Home Health & Hospice Week

Reimbursement:

Take 6 Steps To Protect Against RAC Audits

Consider serious therapy changes.

If you haven't received an audit request from your Recovery Audit Contractor yet, you could be next on the list. And a host of other government contractors are breathing down your neck too.

Take these steps to protect against RAC and other auditors' review, suggests clinical consultant Pam Warmack with Clinic Connections in Ru-ston, La.:

1. Watch and learn. "I love the saying, 'A smart man learns from his mistakes, but a wise man learns from the mistakes of others," Warmack tells Eli. "Every provider out there should be listening closely to discover what care is being denied and to what degree."

2. Make necessary changes. Look at the risk areas highlighted by RAC and other auditors' denials, then work to limit your exposure in those areas. "Every provider should be preparing a quality program designed to minimize their risk if faced with review," Warmack advises.

3. Cover your compliance bases. "Every provider should be developing a formal corporate compliance program," Warmack urges. The HHS Office of Inspector General provides home health agency- and hospice-specific compliance guidance at http://www.oig.hhs.gov/fraud/complianceguidance.asp. For in-depth compliance plan advice from the industry's legal experts, see Eli's HCW, Vol. XIX, Nos. 23 and 29.

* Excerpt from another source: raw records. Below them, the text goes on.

[[146 151 120 125 124]
 [119 143 126 133 100]
 [121 140 122 119 144]
 [129 128 126 131 127]
 [114 141 113 111 124]
 [130 118 131 133 120]]
->
[[130 114 129 121 119 146]
 [118 141 128 140 143 151]
 [131 113 126 122 126 120]
 [133 111 131 119 133 125]
 [120 124 127 144 100 124]]

[[123 134 121 126 129 134 126]
 [137 122 137 130 126 120 128]
 [104 138 111 119 136 141 129]
 [126 123 128 135 121 129 135]
 [131 104 139 138 121 114 132]
 [131 119 132 137 119 125 134]
 [133 106 139 138 120 115 133]
 [133 128 131 130 125 126 129]
 [126 124 125 128 128 128 123]
 [128 128 129 130 126 129 132]
 [125 132 123 127 128 132 125]]
->
[[125 128 126 133 133 131 131 126 104 137 123]
 [132 128 124 128 106 119 104 123 138 122 134]
 [123 129 125 131 139 132 139 128 111 137 121]
 [127 130 128 130 138 137 138 135 119 130 126]
 [128 126 128 125 120 119 121 121 136 126 129]
 [132 129 128 126 115 125 114 129 141 120 134]
 [125 132 123 129 133 134 132 135 129 128 126]]

[[136 132]
 [133 127]
 [104 137]
 [129 133]
 [141 103]
 [114 146]]
->
[[114 141 129 104 133 136]
 [146 103 133 137 127 132]]

[[135 124 134 119 136 124 136 119 119 120 137 119 119 135 125 122]
 [116 143 112 136 112 144 116 135 138 138 109 134 135 119 144 150]
 [133 124 112 118 112 125 133 117 119 151 111 116 118 129 125 150]
 [147 109 127 106 129 109 148 106 106 140 131 105 107 140 110 129]]
->
[[147 133 116 135]
 [109 124 143 124]
 [127 112 112 134]
 [106 118 136 119]
 [129 112 112 136]
 [109 125 144 124]
 [148 133 116 136]
 [106 117 135 119]
 [106 119 138 119]
 [140 151 138 120]
 [131 111 109 137]
 [105 116 134 119]
 [107 118 135 119]
 [140 129 119 135]
 [110 125 144 125]
 [129 150 150 122]]

[[131 123 114 109]
 [128 133 113 131]
 [117 136 146 141]
 [121 118 136 104]
 [112 130 118 134]
 [140 123 134 108]
 [143 131 155 131]]
->
[[143 140 112 121 117 128 131]
 [131 123 130 118 136 133 123]
 [155 134 118 136 146 113 114]
 [131 108 134 104 141 131 109]]

[[132 111 138 118 136 146 118 149]
 [105 136 123 119 139 132 114 105]
 [131 125 119 149 117 113 134 148]
 [115 128 114 122 149 122 128 121]
 [135 128 117 115 151 109 115 149]
 [134 113 147 129 124 110 114 106]
 [110 126 139 129 121 115 150 142]]
->
[[110 134 135 115 131 105 132]
 [126 113 128 128 125 136 111]
 [139 147 117 114 119 123 138]
 [129 129 115 122 149 119 118]
 [121 124 151 149 117 139 136]
 [115 110 109 122 113 132 146]
 [150 114 115 128 134 114 118]
 [142 106 149 121 148 105 149]]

4. Consider therapy changes. Entities ranging from the U.S. Senate to the Centers for Medicare & Medicaid Services to the OIG have been focusing on therapy in HHAs as a potential area for fraud and abuse. Take their cue and focus on your own therapy practices, Warmack counsels.

"Providers are already beginning to work with therapists to gain a level of control over therapy admissions and appropriateness of care," War-mack relates. "Many providers are beginning to add therapists to their employee rolls rather than outsourcing all therapy services."

Another step: "Quality assurance programs have begun including therapy services and requiring therapists be active participants in performance improvement programs and activities," Warmack adds.

5. Educate staff. You can't expect your staff to comply with rules and agency policies and procedures if they don't know about or understand them. "Staff education is more important than ever," Warmack stresses.

6. Hold staff accountable. Just going over the rules and requirements with your staff isn't enough. You need to give them a reason to go by those rules.

"Holding clinicians accountable for admitting only eligible patients, providing qualifying care, and documenting care at a level that ensures reimbursement is absolutely essential," Warmack emphasizes.